J. says she would "stand in front of a shooter" for me. 

Yes I would cry if my girlfriend gave her life for me.  But that would most likely be because she deeply loved me and it wasn't just a natural reaction she had because society has brought her up that way.  

I remember one of the boyfriends, it was like...their 2nd date or something and he pushed her to the ground and protected her.

I don't know what I would do in such a situation but honestly, if I didn't do such an act I believe I would feel a bit less human, a bit less like 'a man' should feel.  I may feel inferior.  But even me who knows it's all just social conditioning and that the womans body is quite capable of saving my body considering a bullet will penetrate through both sexes just as easily...well...that's the thing.  Is it just social conditioning or is it deeper than that in our subconscious/instincts?

 

@Dustin -

"Is it just social conditioning or is it deeper than that in our subconscious/instincts?" 

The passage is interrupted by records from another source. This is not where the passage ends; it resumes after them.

Below is a small trained network, with its code and all its weights. Each question gives an input and a class and asks what happens when units are switched off, that is, made to give their printed mean instead of their output.

import numpy as np


def w(rows, s, z=0):
    codes = np.array(rows[::2]) - 128.0
    scale = np.full(codes.shape[1], s)
    scale[-1] = z or s
    return codes * scale


def f(y):
    return y / 2 * (1 + np.tanh(0.7978845608 * (y + 0.044715 * y**3)))


def log_softmax(a):
    a = a - a.max(-1, keepdims=True)
    return a - np.log(np.exp(a).sum(-1, keepdims=True))


def net(x, mask):
    res = np.array(x, float).reshape(1, 2) / 4 @ E
    y = f(res @ A[0][:, :-1].T + A[0][:, -1])
    res = res + np.where(mask, y, B[0][:, -1]) @ B[0][:, :-1]
    return log_softmax(res[-1] @ U[:, :-1].T + U[:, -1])


A, B = {}, {}
E = w([
[7,200,124,221,224,101,212],'x0',
[161,214,90,57,234,254,155],'x1',
],0.0074)
A[0] = w([
[161,165,57,89,178,181,111,4],'N1',
[169,117,74,150,178,163,121,254],'N2',
[118,77,127,167,87,83,126,23],'N3',
[163,74,166,71,7,209,43,171],'N4',
[65,144,139,160,152,147,202,15],'N5',
[191,86,101,98,103,127,115,17],'N6',
[123,87,157,119,54,70,142,70],'N7',
[169,80,178,91,101,201,78,4],'N8',
[167,111,115,84,189,151,181,27],'N9',
],0.012,0.0065)
B[0] = w([
[172,205,41,58,136,73,5,165],'N1',
[221,109,16,202,88,184,126,185],'N2',
[154,233,80,91,186,77,29,153],'N3',
[93,99,143,224,160,206,97,251],'N4',
[42,165,174,179,255,195,110,155],'N5',
[42,251,176,116,193,84,47,158],'N6',
[190,181,16,64,123,139,30,168],'N7',
[57,210,224,188,242,158,36,172],'N8',
[76,236,208,9,191,61,70,146],'N9',
],0.0099,0.016)
U = w([
[42,150,202,205,235,173,106,54],'0',
[193,214,23,48,126,77,36,84],'1',
[182,60,66,215,77,180,157,253],'2',
[156,92,215,27,78,147,196,2],'3',
[158,59,254,59,86,145,173,2],'4',
],0.0099,0.007)

Each question gives the input, the list of numbers given to net, and the class t.
The units are the neurons (one row each of A and B). Each row of codes is followed by its name. A weight is (code - 128) times the scale printed after its matrix; where a second scale follows, it is the last column's (A, B and U).
mask holds one flag per neuron, in row order. A switched-off neuron (its flag False) gives its mean, the last column of its row in B, instead of its output. The means were averaged over made-up inputs and are rounded, as every weight is.
A unit's drop is (log p(t) with every unit on - log p(t) with that unit switched off) / (log p(t) with every unit on - log p(t) with every unit switched off).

That's an interesting point.  The way I see it, males fight with each other to win females.  In a TV nature documentary kind of way, that's how the best genes get to reproduce.  So it's men's job to fight and get killed, women's job to protect the children.  (In a basic over-simplified way.) 

What's confusing to me about what you're saying, Dustin, is that it sounds like you think giving your life for someone out of love is inferior to giving your life as a natural, impulsive instinct. One is a conscious, purposeful act... and the other is a reflex, like kicking when the doctor knocks your knee with his rubber hammer.

Am I supposed to respect the fact that men give their life because they fear they won't seem manly, rather than out of love? Being perceived as weak is worse than death? Because, honestly, I think that's pretty pathetic... and makes me look at the whole thing in a totally different light. I don't want someone to throw themselves in front of a bullet for me if they're greatest fear is not losing me, but that their buddies will think less of them. Gross.

I hope that's not what you mean.

@Cara Colleen

Am I supposed to respect the fact that men give their life because they fear they won't seem manly, rather than out of love?

I think in the case of the men who shielded their partners with their own bodies, it's hard to imagine that a thought like "I'd rather be killed than be thought unmanly" crossed their mind. A thought like that might cross a man's mind if a couple are out and they experience a blowout of a tire. In that case, he's likely to want to be the one to change the tire because he feels it's the manly thing to do.

When men do heroic things there may be some love involved but I'd say it has a lot more to do with a sense of duty. By contrast, women who behave heroically (as in shielding a child) do so more out of love than duty.

Some women are desperate for responsibility. Many are quite happy with the level of low responsibility they have now, feeling they have more than enough responsibility outside of work as it is. Or else they want a quiet relatively low-pressure life.

One thing many feminists or women's advocates do is to make sweeping statements that seem to cover ALL women in much the way the Republicans get up there and make sweeping statements like "The American people want/don't want..." as if the American people were a homogeneous group all of the same opinion.

Women aren't desperate to take on responsibility. Some are, some are not. Quite frankly, it's the same with men.